After the Eclipse by Fran Dorricott – Blog Tour / Excerpt

AftertheEclipse_USSynopsis: A stunning psychological thriller about loss, sisterhood, and the evil that men do, for readers of Ruth Ware and S.K. Tremeyne 

Two solar eclipses. Two missing girls.

Sixteen years ago a little girl was abducted during the darkness of a solar eclipse while her older sister Cassie was supposed to be watching her. She was never seen again. When a local girl goes missing just before the next big eclipse, Cassie – who has returned to her home town to care for her ailing grandmother – suspects the disappearance is connected to her sister: that whoever took Olive is still out there. But she needs to find a way to prove it, and time is running out.

After the Eclipse had me holding my breath for long stretches of time without even realizing that I was doing it. This is a tense thriller about the possibly related disappearances of two young girls sixteen years apart.  Cassie, whose younger sister vanished on the night of an eclipse years ago, returns to the town where the event took place to take care of her ailing grandmother. When another young girl goes missing, she’s sure the two incidents are related. Guilt over not having been able to protect her sister drives her to try to find out what has happened to the second girl, even at the cost of re-opening old wounds. The search for the girl is as much about healing herself as it is about saving the child, and I couldn’t help but root for Cassie, even though there were times when I just wanted to shake her.

Read on for an excerpt from the book, and be sure to visit the other blogs on the tour!

  1. – set-up (616) p.25-27

The missing girl, according to the article on my phone, had left school at half past three on Friday and hadn’t made it home. No note, no indication that she was going anywhere. None of her friends knew anything. I scrolled down the article with the tip of my finger, itching for more information, when Henry’s gravelly chuckle brought me back to my senses.

“All right, you’re not stubborn,” Henry said. “But I do think it would do you good. Give you a bit of focus. And anyway, it’s an excuse to go and see—”

“Don’t say it,” I grumbled. “I haven’t seen her since her dad’s funeral, Henry. That was three years ago. Why would she want to see me now?

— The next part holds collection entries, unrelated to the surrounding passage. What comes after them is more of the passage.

128 stands for zero in the data rows.
Some points, one per row:
[255   0   0   0 219 197 109 163]
[ 96 152 179 175 127 134 148 139]
[ 85 154 224 188 130 124 114 116]
[255   0   0   0 162 127 147 149]
[109 117 154 135 120 103 123 126]
[123 114 126 135 125 117 115 129]
[110 160 178 178 129 123 130 139]
[112 116 163 147 144 116 143 109]
[124 118 131 128 134 144 148 138]
[ 96 171 179 173 125 116 154 122]
[118 139 167 173 126 120 151 139]
[101 144 181 164 111 152 135 157]
[137 137 163 157 116 139 121 136]
[106 149 168 160 119 131 125 149]
[ 95 158 192 178 118 139 141 139]
[107 172 197 168 135 121 102 117]
[132 144 124 154 119 131 132 131]
[133 140 163 151 123 111 141 117]
[150 152  83  87 125 120 135 130]
Here are 12 more points, each followed by its number:
[124 125 117 109 128 122 148 104] 0
[134 108 122 102 137 115 154 114] 1
[126 105 127 119 132 153 144 118] 2
[141 123  76 108 145  93 143 104] 3
[140 119 128 125 133 142 133 104] 4
[131 115  84  84 174 159 150 129] 5
[129 147 179 188 142 115  71 111] 6
[ 98 149 182 171 112 138 150 147] 7
[150 125 122 131 157 162  45 121] 8
[158  80  69  56 103  92 151 105] 9
[129 105 160 163 143 111 142 138] 10
[129 148 164 151 137 135 125 142] 11
Which of these numbered points is nearest to each point below, looking only along the 3 directions in which the first points spread most? Its number follows each.
[138 126 110  96 192 154  65 103] > 8
[127 112 175 151 120 120 133 118] > 10
[247   0   0   0  93 110 203 217] > 9
[148  82 108  86 117 138 132 107] > 1
[122 138 156 154 118 143 129 144] > 11
[255  32   0   0  80 102 255 255] > 9
[171 114  65  94 141 128 110 144] > 5
[122 124 125 112 147 121  95 126] > 4
[101 160 187 171 110 129 138 154] > 7
[126 132 156 165 107 139 131 130] > 11
[114 140 169 148 109 139 119 153] > 11
[133 116 132 166 130 124 138 136] > 4
[105 139 180 180 134 110  83 131] > 6
[117 131 196 189 141 123  69 100] > 6
[122 154 130 150 145 157 111 128] > 11
[144 135 104 129 127 118 135 117] > 0
[ 98 173 190 193 112 128 130 134] > 7
[103 138 179 158 129 115 107 124] > 6
[132 107  90 100 129 139 119 109] > 1
[120 145 170 157 142 140 129 134] > 11
[168 126  83  99 123 142 128 139] > 5
[150 134 111 143 135 125  84 110] > 4
[ 98 161 182 161 103 121 128 140] > 7
[112 135 194 179 120 135 137 114] > 6
[111 127 166 153 134 136 119 141] > 11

It would be too…”

“Awkward? Come on, darling. I’ve heard the way you two talk on the phone. She can’t get you to shut up. She’s your Juliet.”

“Oh God. Don’t start that again. Just because you’re super into gay marriage doesn’t mean I have to be. Besides, it didn’t exactly work out for the best for Romeo did it? I’d rather stick with Rosaline.”

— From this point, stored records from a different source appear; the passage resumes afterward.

Named moves come first, each a turn or a mirror and shown by rows before and after it. Which of them, in which order, take the first row of each pair that follows to the second? Write the first one first, as in the answered first pair.
V (before -> after):
[-51 -23  23  -7 -17 -20   9 -11 -13  -4  16   1  -1   4   0  35 -25  32]  ->  [ -5 -13  12 -21  32 -24  -8   2  -1  10  40 -12 -14   0   0  29 -53 -11]
[-21 -15  51  -4  -4 -12   6 -12  10  29 -34  23   1  -5   3  27  -7  26]  ->  [ 13  -7  38 -12  34 -13  -9   1  20  43 -14   8  -8 -11   2  25 -31  -8]
[ 16   0  18 -18  28   0  -3  16  12  24 -10  -5  -3 -21  -6   4 -16 -10]  ->  [-22  -4  32  -9 -10   3   8   2   2  12 -25   8   6 -15  -6   7   6  24]
[-37  25  13  -5 -20  -2  23  -5   4 -13 -19 -20  -5  18 -13   9   9  32]  ->  [ 12  32  -4 -17  32  -6   3  10  14   5   3 -34 -20   7 -14   4 -22 -15]
Q (before -> after):
[  1  24  18 -31   4   4  18   5   5  -4 -11 -33 -31  27 -19  31 -59  20]  ->  [ -2 -12  63 -20 -18  16  -3  12   4  27 -13  -7 -34   0  12  33 -49   9]
[  2  10  14   9  -9   7  -2  37   9  -7  10  12 -31   7  18  11 -12  14]  ->  [  2  20   1   4  -5   2   2  37   8 -16  10   7 -28  11  11  10 -13  15]
[-12  -8   7   8  16  -4   3  -4  -8   5 -25  14  22  -5  -3 -16  20  -6]  ->  [-11   1  -6   5  19  -6  10  -6  -9  -4 -26   5  26   2 -11 -16  19  -1]
M (before -> after):
[-19  41 -11 -16  20 -35  16 -10  -1 -10 -36   2  11  18 -26   7   3  41]  ->  [-21  32  42 -10 -27   5  10   0   5   6 -30 -13 -21  20 -13  17 -22  36]
[-10  -9  -2  -5   2  -5  -5   0  -6  -4  -6  10   7   7  11   3  -7   2]  ->  [ -3   0  -5  -4   1  -3   1  -2  -8 -11 -12   0   7  14   2  -4  -8   7]
[ 13 -13  -2   4   7   2 -17 -11  -5  16 -20   3  13  12 -16  21  14  15]  ->  [ 15 -10   5   7   0   8 -14 -11  -2  15 -21  -2   7  17 -20  18  11  17]
[ 20  -6   0  14  19 -14  -4   6   3  27 -16   3  -9 -10   3 -12  -4 -27]  ->  [ 20   3  -2  16  20 -11  -2   5   5  23 -23   0 -10  -1   0 -14  -4 -23]
Now pairs of rows:
Each pair is 2 to 3 moves apart.
[-68 -19  -1   5 -46   9   1  -7 -26 -32  35   6  -1   6  11  15   2  20]  ->  [ -5 -23  -6  -6  10   9 -27  16  -9   1  66  -4 -18 -14  24   9 -37 -45] => Q V Q
[ 12  29   5  -8 -17  23  14  12  -4  -5  23 -44 -32  10  15  12 -32 -10]  ->  [-24  12 -44 -14  25 -35  23  -4 -22 -23  18  -5  18  -6  12  16  14  13] => V M M
[-17   9  23  31 -25  11  20   0 -15 -26 -12  28  20  -2   3 -33  30  15]  ->  [-24  18  -3  21  -2  -5  28  -3 -18 -38  -9  23  25   5 -10 -31  27  20] => M M Q
[ -4  19  16  18 -13   1   3 -17   2   3 -44  -8  -1  17  -9  -8   9  23]  ->  [-18 -13  32  10 -13  -5  -8 -15  -2  21 -30  14   7  -9  13   4  13  13] => Q M
[ 14  -7  38   3  -1  11   4 -13  22  28 -17  -2 -12  -8   5  -2 -24  -5]  ->  [ -4  16  13   2   0   3  23 -22  17   3 -26 -16  -7  14 -17  -4 -19  23] => Q V
[ 24 -10  18  24  38 -30  10  -1   0  46  15 -11 -26  -2 -21  -2 -28 -14]  ->  [ 20   3   2  20  41 -34  20  -6   0  32  13 -19 -28  12 -36  -2 -33  -1] => V Q V
[-21 -18   7 -10 -29   5  -4  18 -10  20  20  16  -4 -15  17  -9  11 -13]  ->  [ -1  -3   4  12 -37  20   0  12  -4  16  -3  11  -8   3   9 -31  20 -11] => M M Q
[ 18  43 -32 -34  55 -25  -5  10   8   2   7  -6  -9   6 -18  24 -38   4]  ->  [ 25   1   2  -2  53 -31 -32   7   5  37  -9  43  14 -31  17   2   6 -17] => Q M Q
[-58  -7  -7   2 -52  18  -1 -14   3 -29  48   8   8  11  16 -53  26  12]  ->  [ -1   8 -41 -14  12  10 -17   0  18 -15  76 -14  -7   9  11 -59 -12 -38] => Q V
[ -1  27   4 -17   4 -52  21   0 -20  13 -75 -27 -21  19 -41  21 -25  27]  ->  [ 24 -12  50 -10   7 -47 -12  13 -13  54 -62  -5 -30 -18  -2  23 -31 -15] => Q V
[ 34  17  -6   6  74 -44 -15 -12  24  26 -55  -4  11  -1 -10 -25   7 -12]  ->  [-13 -12  33  25  15 -34  -8 -23  13  25 -75  22  19 -10   6 -21  41  24] => Q V
[ 40  -6  17  24 -28  37 -27   2  24  18 -16   1  -6   5  10 -11   0 -30]  ->  [ 40  -9 -30  22  15  -1 -24  -6  16   8 -17  20  23  -1   1 -20  28 -29] => M M Q
[  2 -15   0 -25  19   8 -19   1   0   6  23   1   3 -20   3  21 -10  -5]  ->  [ 11 -21   9  -8  14  11 -27  -1   2  10  12  14   6 -27   9   7   8 -11] => M Q
[ 17  19 -24  -3  36 -10   7 -14  12   3 -12  -8   0  15  -2 -11   8 -11]  ->  [ 26  -3   2   3  33  -4  -8  -7  14  22  -4   5  -1  -6  20  -8   9 -24] => V Q V
[-17 -32  -1  35 -24  -5   3 -13 -24 -22 -16  47  38 -13  16 -16  64  14]  ->  [ 43  12 -64  10  60 -17   1  -2  -9 -25  12   4  23   6 -12 -23  17 -28] => Q V
[ 32  -1  13  21 -19   3 -36 -24  -5  31  -6  22  28   1  42 -24   6 -22]  ->  [  8  41 -34  15 -17  -4  -3 -36 -12 -13 -19  -3  32  37   1 -26   6  20] => Q V
[ 16  -8  15  20 -26  16  -4  -9   8   8 -29  -1 -18   8   5 -21   4   3]  ->  [  0  17 -24  -9   0   3  11  -7   2 -13 -11 -24 -25  22 -24  -4 -20  17] => Q M Q
[ 16 -25  31  34  -2 -25 -24 -21  18  17 -12   8 -16   8  -2  -9  -9 -22]  ->  [  1 -38  20  11  16 -44 -24 -18   8  19   9  11  -9  -2   2  13 -19 -19] => Q M M
[ 20   7 -24 -16  19  -9   0  12  -1  15 -24  -9  20 -11   4 -15  12   1]  ->  [ 12  18 -19 -24   8   3   8  16   4   9 -17 -29   2   3  -6  -5 -10  12] => M M Q
[ 24 -24  -7 -30  33 -29 -14  16  -3  17  40  -2   4 -31  28   3 -24 -14]  ->  [ 55   3 -32   5  41 -27  -7   0   3   2   1   0  17 -11  12 -38  10 -17] => M Q M
[ 24  21 -16 -11   6  25  12  -2 -12 -29  41  -4 -15 -15 -21  -7 -16 -21]  ->  [ -6  -8  24   2 -41  32  10  -8 -20 -16  27  26  -6 -31   1  -5   9  -5] => Q V
[ 21  16  -9  22 -19  17  -6  -7  23  22  -5  -2   6 -20  -4 -21 -12 -17]  ->  [ 21  20 -20  23 -13  11  -6 -10  22  16  -7  -1  12 -20  -6 -25 -10 -16] => M M M
[-26  -6   4   9  -1 -10   3 -25 -11  -5 -21  23  38  -7   4   4  49   8]  ->  [-28 -12  23   6 -16  -4  -1 -20  -9   5 -16  26  34 -15  12   6  40   4] => M M M
[ 55  33 -46  12  35  11 -11  11   0  -8  14 -10  -4  13 -18 -30  -6 -33]  ->  [-16  -8  12  40 -55  24   0  -8 -16 -16 -18  29  15   7   5 -22  50  22] => V Q
[ -7 -27  34  15 -27  20 -22   7 -11   4   7  21  15  -7  10 -10  28 -12]  ->  [-18  15 -18   4 -17   9   7  -3 -17 -31  -2  -5  16  28 -26 -10  26  22] => V Q V
[-44 -13  -9   1   1   5  -4 -13  -6  11   9 -25   7   2  -8  49  17   5]  ->  [ -7 -17  -4   5  22  11 -22  -5   5  31  18 -24   5 -12   2  43   8 -32] => M Q V
[  3  -3  16  26 -23  13 -10   6 -10   6 -14  10  -1  -2  10 -26  17  -9]  ->  [  4   5   2  26 -21  15  -8   1  -8   0 -19   6   0   5   6 -29  19  -7] => M M M
[-49   9 -11  11 -14 -29  32   7 -17 -27 -30  50  19 -16  -1  40  40  37]  ->  [ 58  24  -3   3  47   0 -12  37  12  17   6  14 -22 -28   8  20 -21 -57] => M Q V
[ -2  18 -42  11  21 -32  15 -14  -9 -18 -28  14  27  -3  -6 -16  42  21]  ->  [  9 -21   1  21   7 -21 -10  -3  -3  19 -20  38  26 -33  24 -17  44  -3] => V Q V
[ -8 -16  31  22 -38  20   5 -26   4   2 -16   8 -13   4  34  19  -1   9]  ->  [ 28 -13 -14   4  42 -12 -13 -19   8  14   5   9   2 -13  35  15 -10 -31] => V M
[-25  -9   8   2 -38  23  -4 -15   4 -13  -9   9 -21  14  -2   6  13   9]  ->  [-30 -18  -6   7 -15   1  -8 -17  -2  -9  -8  33   6   0   0   2  32   1] => M M Q
[  3  -2  46   7 -47  23  -6  -1  -7   9   7  20  -8   1  20   2  17   3]  ->  [ 10  42   3   5 -30  21  14  -7  -5 -19   0 -10 -13  32 -14  -7   7  20] => M Q M
[  3 -11  -9  -6  20 -11  -8   4   8   7   9  13   6 -11   5   0   5 -10]  ->  [  5  -4  17  -4 -11  15  -7  11  14   9  11  -7 -17   0   1   3 -13  -7] => Q M M
[ 28   3  30   5 -41  30 -34   0   4   6  17  25 -39  -8   1  -7  -4 -25]  ->  [  5  43 -11   2 -39  22  -3 -13  -1 -35   5   7 -33  27 -34  -8   1  15] => Q V
[ 51  18 -31  -1 -16  55  -8  15   1   6  32 -13 -29  18 -14  12 -24 -44]  ->  [-28 -10 -67   0  -8  -4  15 -12 -23 -18  14  41  33   3 -15  21  48  11] => V M M
[-29 -11 -43  10   3   8  13  -7 -27 -45  24  22  13  13 -17   7  19  18]  ->  [-23 -25  16  25 -44  44   5   2 -19 -27  19  17 -14   7   2   4   9  11] => M Q
[-64  -8  22 -27 -21 -26  14 -14  -8  -4 -13  -6   1   3   4  60 -15  48]  ->  [-48  10 -23  -8   6 -49  19 -30  -9 -20 -38   6  28  12 -11  30  21  46] => M Q M
[ 29 -48   2  -7  12  16  -7  25   5  53  16  29  -9 -19 -10  19 -31 -10]  ->  [ 37 -43 -27   2  35  -1  -7  16   1  47   0  38  13 -19 -13   2  -7 -15] => M Q
[  9  17  -2 -16   2   6  -3  11  11 -11  14 -30 -19   6 -17  17 -33   2]  ->  [-20 -20  -8 -14  16 -26  -6   4  -2  -3  12  19  22 -26   4  21   9   7] => Q V M
[-12 -29  38  12 -41   0   1  -5 -11  16 -17  -1 -36  -6  -1  29 -25  24]  ->  [-27 -27  19  -8 -18 -17   7  -2 -15  12  -3  -4 -30 -10  -5  46 -32  30] => Q M
[-43 -14 -13  -3  -6 -14  10  -8 -15 -20  15   8  19  -6  -6  10  14  19]  ->  [  3  -2  18  -6 -13  24  -5  13   3   1  32 -23 -22   0  -2   9 -33 -19] => V M M
[-37 -31  26   1 -41 -33  11  14 -10  20 -34  35  42   1  54  42  16   2]  ->  [ 27  38 -11 -25   3  -5  17  34  14   6  -8 -45  -9  43  10  38 -63 -33] => Q M V
[ 26  25   3  16   3  -5  -4  27  11   1  11  10   0  22  15 -40   8 -25]  ->  [ 17  27 -15   2  24 -20   4  27   8  -8  24  14  10  23   9 -33  10 -24] => M M Q
[-35 -21  34  -5 -46   3  13 -12   0  11 -31   9  -2  -6   1  20  14  24]  ->  [-42  -9  25 -21 -41  -3  19  -7  -4   1 -21  -5  -8   4  -7  36  -3  30] => Q M
[ 44   0  16  14  20  -1 -15  10   4  36 -18   1 -15 -17  24  -9 -21 -23]  ->  [ 45  17 -20   9  44 -19  -3   4  -3  24 -20  -2  -3 -10   7 -15 -17 -18] => M Q
[-51 -11 -12 -34 -17  -9  18  -5 -12 -16  13  10  -4  -8  -1  23  -2  28]  ->  [-42 -26  18 -16 -34  -1   4  -5 -11   0   6  26  -3 -20  15  14   8  17] => M Q
[ 17 -21  10   9 -31  27   4 -14  18  -4  17   1 -20   5  17 -28   9   8]  ->  [ 16  -3 -10   8 -28  21  14 -20  16 -23  14  -8 -19  19   3 -27  10  22] => V Q V
[-10 -20  31  -2 -16   2 -19   0   5  12   1  -4  -8 -11  12  -8  10  13]  ->  [ -1  16   1   3  -4   1  -2  -6   8 -10 -14 -18  -4  16 -15 -25  13  27] => M Q M
[-46 -30   3  -7 -17 -27  -5   8  -9  27   8  10  27 -20  22  33  -6  16]  ->  [-17   1 -38 -23  35 -35  -2  13  -1  21  21 -17  16  -3   3  26 -35  -5] => V Q
[ 25  19 -39  -7  47 -11  -2  -1  10  -9  18 -16   7  -3 -10 -10  -2 -20]  ->  [ 34  14 -30  12  37  -9  -9  -3  10  -4   0  -7  11  -8  -4 -28  16 -25] => Q M
[-26 -28  -1 -19  31   3 -34 -17  15   2  30  13   7 -20  -8  21   0   2]  ->  [ -2  -3 -24  14  39   3 -28 -28  21 -10  -2  16  18  -1 -17 -19  29   3] => M Q M
[ 16  29  -1  38   8  -5  -1 -11 -17 -36 -26  -4  11  44   1 -24  30  -4]  ->  [ 35   6  49  27  -4  19 -26   7  -4  -2   3 -13 -16  21  25  -8  -6 -36] => M V
[ 23  16 -38 -47  55   8   6   6   4  -9   8 -13  11   9 -29  -2 -11 -22]  ->  [-43 -32  29 -25 -32  21  10  -6 -11  -4 -21  29  27  -8   2   7  40  20] => V Q
[ 22  -6 -38  17  15  24  -7  -2  16 -22 -23  -9   8  18  -5 -24   6  -8]  ->  [  1 -27  -5  26 -17  31 -13  -4  14 -12 -29   9  12   3  10 -20  24   1] => V Q
[ 15  -8  49  25 -49  22  -7 -15  -6  13 -52   7  -9   6  -1 -57  10 -16]  ->  [ -8 -32  69  -7 -57  26  -8  -7  -8  25 -21   2 -18  -9  13 -20 -18 -19] => Q M
[-13  14 -25   5  37 -45  36   9  33  17  -2 -29 -31 -12 -24  -4   8  -6]  ->  [-24 -13  24  -2   7 -29  22  19  31  41  13 -22 -45 -33  -5  11  -5 -14] => M M
[-15   2 -11   5  24 -34  19  -7  -5  -3 -32  20  18   5   1   5  29  34]  ->  [ 33   2  40  20  -8  17  -2  10  12  23 -31  -2 -25   5  17  -9 -12  -4] => V M Q
[ 36 -12  21  -4  24  11  -7  10  21  18  21 -31 -35   0  10   3 -47 -34]  ->  [-38  -7  26  11 -41  13  27 -15   4 -24 -16 -22 -17  26  -5   9   0  45] => Q V Q
[-16  45 -12  37   8  11  25 -24  -7 -11 -27  -1  21  29  -6  19  36  32]  ->  [-37 -10  27  20   3   3   4 -14 -14  25  -1  28  26 -14  31  50  33  14] => M M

Henry let out a barking laugh but didn’t press me any further. We chatted for another few minutes and I could almost pretend that I had everything under control.

Then Henry said, “Helen asked about you, you know. I told her you were okay. She seemed glad.”

The pit in the bottom of my stomach opened right up and I thought my heart might fall in. I swallowed. Truthfully, it didn’t hurt that she’d dumped me as much as it hurt that she didn’t think we could stay friends. That, and the flat I’d lost when she said it. Moving to Bishop’s Green had seemed like a good way to start over, to move forward, to stop wallowing and do something different, but I’d forgotten how isolating it could be here. How lonely. I hadn’t even told Henry that my only friend in town was the guy who sold me coffee.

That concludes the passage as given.